Member of the Legislative Assembly of Alberta
- In office July 8, 1944 – August 5, 1952
- Preceded by: Frank Laut
- Succeeded by: Lee Leavitt
- Constituency: Banff-Cochrane

Personal details
- Born: September 13, 1906 Port Colborne, Ontario
- Died: December 1, 1993 (aged 87)
- Party: Social Credit Independent Social Credit
- Occupation: politician

= Arthur Wray =

Canadian politician

Arthur Henry Wray (September 13, 1906 – December 1, 1993) was a provincial level politician from Alberta, Canada.
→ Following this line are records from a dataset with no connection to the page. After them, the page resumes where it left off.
What can hang from each mark
j_976: j_186 j_502 j_701
j_701: j_25 j_688 j_976
j_186: j_776 j_976
j_688: j_701
j_247: j_25
j_25: j_247
j_502: j_135 j_976
j_135: j_502

Known rows, with every way that one mark hangs from another
j_186[j_776 j_976[j_502 j_701]]: [ 11  34 -17  -3  -1   9   5   0 -21   1 -47  12  -3   7 -27  23  23  25
  34  18]
j_502[j_976[j_186 j_701[j_25]]]: [  6  25 -12 -30  22 -20  28   7  -7  -3 -21 -37   7 -19 -21   7   2  -5
  27   1]
j_186[j_776 j_976[j_502 j_701[j_688]]]: [ 21  49 -15   3  -6  15  12   7 -39   6 -62  12   2   6 -31  19  24  25
  34  22]
j_135[j_502[j_976[j_186[j_776] j_701]]]: [ -7  10 -14 -29  29 -13  28  -4 -20  -1 -33   9  -4  -1 -18  23  22  -5
  22  10]
j_688[j_701[j_25]]: [  4  23 -21 -24   1 -35   2 -11 -10   5 -20  -4  13 -23 -19   0  12 -11
  25  -7]
j_502[j_976[j_186]]: [ -9  14 -10 -15  26 -24  24   2  11  -2   4 -14  -3 -14 -30  14  10 -13
  30   7]
j_701[j_25 j_688 j_976[j_502]]: [ 18  63 -14   5   1   9  14  -1 -29  21 -19   6  15 -30 -38 -11   7   9
  25   6]
j_502[j_135 j_976[j_186]]: [-22   1  -9 -25  27 -29  28 -11  -6   7  11 -21  -6  -8 -41  18   1  -9
  36   8]
j_502[j_135 j_976[j_186 j_701]]: [ -2  -1  -8 -34  34 -19  30  -6 -18   4 -14 -37  -7  -2 -39  19   1  -2
  37   6]
j_186[j_776 j_976[j_701[j_25 j_688]]]: [  1  56 -16 -15 -18 -18  12   9 -54  11 -68  12  15  -6 -11  17  16  19
  28  14]
j_976[j_502[j_135]]: [ -1   0 -14 -10  20  11  30 -13  -2  16   1  -6  -5  -4 -49   3  12   4
  40  12]
j_688[j_701[j_25[j_247] j_976]]: [-10  36 -16 -16  17 -37  -3 -18 -13  12 -15  17  10 -39 -32  -3   5 -11
  18 -14]
j_688[j_701]: [ 10   8 -16 -18  11 -30   4 -13  -5   1 -20   4   1 -11 -27  12  20 -12
  28  -1]
j_688[j_701[j_25 j_976[j_186[j_776]]]]: [-16  43 -22 -12  -4 -30 -33 -14 -16   2 -16  23   6 -27 -25   5  15  -5
  18 -22]
j_502[j_976[j_701[j_25]]]: [ 13  40 -12 -37  21 -21  35   0 -20   2 -29 -28  10 -25 -22  17   0  -2
  26  11]
j_135[j_502[j_976[j_186 j_701]]]: [  8  -6 -10 -30  39 -18  41  -2 -13   3 -29 -12  -2   1 -15  13  16  -9
  25  10]
j_701[j_688 j_976[j_502[j_135]]]: [ 13  35  -8   3  17  13  20 -13 -36  25 -15   7   1 -12 -55   5   8  11
  33  12]
j_701[j_25 j_688 j_976[j_502[j_135]]]: [  5  55 -13  -3   2   7  19 -11 -41  28 -16   2  13 -25 -47  -8  -1  13
  30   5]
j_135[j_502[j_976[j_186]]]: [-10  -2 -12 -21  35 -26  39  -6  -2   5  -7   2  -2  -4 -17  10  16 -15
  25  11]
j_247[j_25]: [ -3  13 -12  -6  20 -23  21  -9 -11  25 -11  23   2  -4 -28  14  20   3
  24   3]
j_502[j_135 j_976[j_186 j_701[j_25]]]: [ -9  12 -11 -37  25 -23  30  -4 -24   6 -16 -42   4 -13 -31   9  -7  -2
  35   2]
j_186[j_776 j_976]: [-23  28 -16  -9  -8 -30   0  -4 -21   6 -28  37   1  -3 -16  27  24  11
  30  15]
j_701[j_25[j_247] j_688 j_976[j_502]]: [ -1  62 -11   6  15  15  30   1 -20  26 -19  15  14 -39 -49 -18   5   2
  23   5]

Rows
[-24  12 -15 -24  25 -21  27  -8  -9   3 -13  23  -4  -5 -20  22  23 -11
  23  10] : j_135[j_502[j_976[j_186[j_776]]]]
[-27  39 -11 -15  19 -23  18  -6  -8  21  -5  22  11 -45 -33  -7   3  -4
  19  -4] : j_701[j_25[j_247] j_976]
[-13  56  -9  -6  13 -14  29   2 -29  27 -24  21  17 -43 -37  -8   3  -5
  19   2] : j_701[j_25[j_247] j_688 j_976]
[-16  20 -19   4   5  19   2   6  17   1  -2  16  -7  -4 -40   3  31   2
  34   0] : j_976[j_186[j_776] j_502]
[ -9 -12 -14  -4  19  11  18  -4  12  11  10 -15  -8   2 -46  -5  15  -1
  42   2] : j_976[j_186 j_502[j_135]]
[  0  27 -16 -12   3   4   7  -9 -37   8 -43  10  -5  11 -36  22  16  26
  39  18] : j_186[j_776 j_976[j_502[j_135] j_701]]
[ 11  38 -10 -39  19 -16  44  -7 -55  16 -38 -37  12 -18 -34  15  -9   2
  33  17] : j_502[j_135 j_976[j_701[j_25 j_688]]]
[  2   3 -14  -3  10 -12  20 -13 -14  14 -11  -1  -2   8 -35  12   7  14
  41  19] : j_186[j_976[j_502[j_135]]]
[ 41  28 -11   3   7   7  29   9 -30  10 -56 -16   6  10 -28   8  16  18
  38  24] : j_186[j_976[j_502 j_701[j_688]]]
[  4  24  -9  11  16  11  10  -5 -23  20  -7   2  -3  -6 -56  -4  10   7
  34   1] : j_701[j_688 j_976[j_186 j_502[j_135]]]
[ 25  32 -14 -19   9  24  41   1 -42  20 -42 -33  12  -8 -41  -9   3  13
  41  11] : j_976[j_502[j_135] j_701[j_25 j_688]]
[-11  22 -19 -23  12 -33  15  -9  -2   8 -18   1  12 -32 -28  -8  10 -18
  23  -7] : j_688[j_701[j_25[j_247]]]
[  8  33  -9 -14   5 -22  38  12 -37  17 -59  -8  17 -12 -18  -3   6   7
  31  16] : j_186[j_976[j_701[j_25[j_247] j_688]]]
[-21  16 -11 -33  24 -12  17  -8 -27   2 -20 -15  -9  -4 -41  29   8   2
  34   6] : j_502[j_135 j_976[j_186[j_776] j_701]]
[ -6  30 -12 -24  20  -8  15   4 -11  -7 -26 -10  -6  -8 -30  26  18  -1
  28   6] : j_502[j_976[j_186[j_776] j_701]]
[-39  19 -13 -26  19 -23  14 -12 -16   4   5   2  -9 -10 -43  28   7  -4
  33   7] : j_502[j_135 j_976[j_186[j_776]]]
[-20  51 -20   3  -1  10 -16  -3  -2   8   0  21   3 -27 -35  -5  15   9
  23 -12] : j_701[j_25 j_976[j_186[j_776] j_502]]
[  0  25 -11 -45  25 -26  36 -12 -38  10 -24 -34   7 -18 -31  17  -9   1
  32  11] : j_502[j_135 j_976[j_701[j_25]]]
[-26  34 -14 -17  15 -18  10   0   1  -4  -2   7  -5 -15 -32  26  18  -8
  27   6] : j_502[j_976[j_186[j_776]]]
[-33  25 -15 -24   9  -2  17  15  -6   5 -33   4   4 -22 -27  -6  19  -5
  27 -10] : j_976[j_186[j_776] j_701[j_25[j_247]]]
[  3   3 -16 -18  17  18  23   4  -8  11 -20 -40   3  -2 -38 -16   6   8
  42  -6] : j_976[j_186 j_502[j_135] j_701[j_25]]
[ 15   9 -10 -36  39 -21  48 -10 -24   4 -36  -1   1  -3 -17  23  14  -5
  23  20] : j_135[j_502[j_976[j_701]]]
[  5  58 -11  -9  -1 -17  14  -1 -38  24 -25  14  18 -33 -24  -4   6   3
  20   2] : j_701[j_25 j_688 j_976]
[ 18   8  -9 -23  33 -13  48   3 -29   7 -40 -14   2   3 -19  12  16  -8
  25  15] : j_135[j_502[j_976[j_186 j_701[j_688]]]]
[  5  12 -15  -4  17 -33 -22 -13  -4   1  -9   9  -4 -15 -32   6  17  -9
  23 -17] : j_688[j_701[j_976[j_186]]]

He served as a member of the Legislative Assembly of Alberta from 1944 to 1952. He first sat with the governing Social Credit caucus and then as an Independent in 1946 after he was expelled.

==Political career==
Wray ran for a seat to the Alberta Legislature for the first time in the 1944 Alberta general election as a Social Credit candidate. He won the electoral district of Banff-Cochrane in a tight race defeating Independent incumbent Frank Laut. Wray was trailing in second place on the first count. The second choice preferences of Co-operative Commonwealth candidate D. MacGregor put Wray ahead of Laut and gave him a slim majority to pick up the district for his party.

The winter of 1946 brought a series of terrific snow storms to the town of Cochrane, Alberta. The storms paralyzed the town and the areas to north, causing school children to miss 63 out of 114 school days. Wray lobbied Public Works minister William Fallow to begin clearing the provincial main and secondary highways that became impassable outside of the town. Fallow refused to give any priority to Cochrane and said the government does not clear secondary highways. He dismissed a delegation from the town including Wray who went to Edmonton to meet with the minister.

Wray lost the battle with the Cabinet to clear the roads. He continued to be a Social Credit government supporter, but tensions between him and his caucus and the ministry began to rise. This came to a head in February 1947 when the Assembly moved and voted on a motion forcing Wray to cross the floor to the opposition benches. Speaker Peter Dawson forced Wray to move by not recognizing him in the debate because he was not at his desk, which was now on the opposition side. Wray took his desk in protest but failed in his bid to return to the government side of the house. He was forced to move a second time when the Army, Navy, Air Force caucus objected to Wray sitting with them. He was moved to the other end of the opposition benches to sit with Veterans' and Active Force MLA William J. Williams.

Wray ran for re-election in the 1948 Alberta general election as an Independent Social Credit candidate. He faced Laut and former Cochrane MLA William King. The election was hotly contested with Wray finishing second on the first ballot. The elimination of King gave Wray enough second choice votes to finish ahead of Laut and hold his district.

Wray ran for a third term in the 1952 Alberta general election. He was easily defeated by Social Credit candidate Lee Leavitt, finishing a very distant third place.

Wray ran once more for a seat as an Independent candidate in the Calgary electoral district in the 1955 Alberta general election. He was not be much of a contender, finishing very distant in the field of candidates.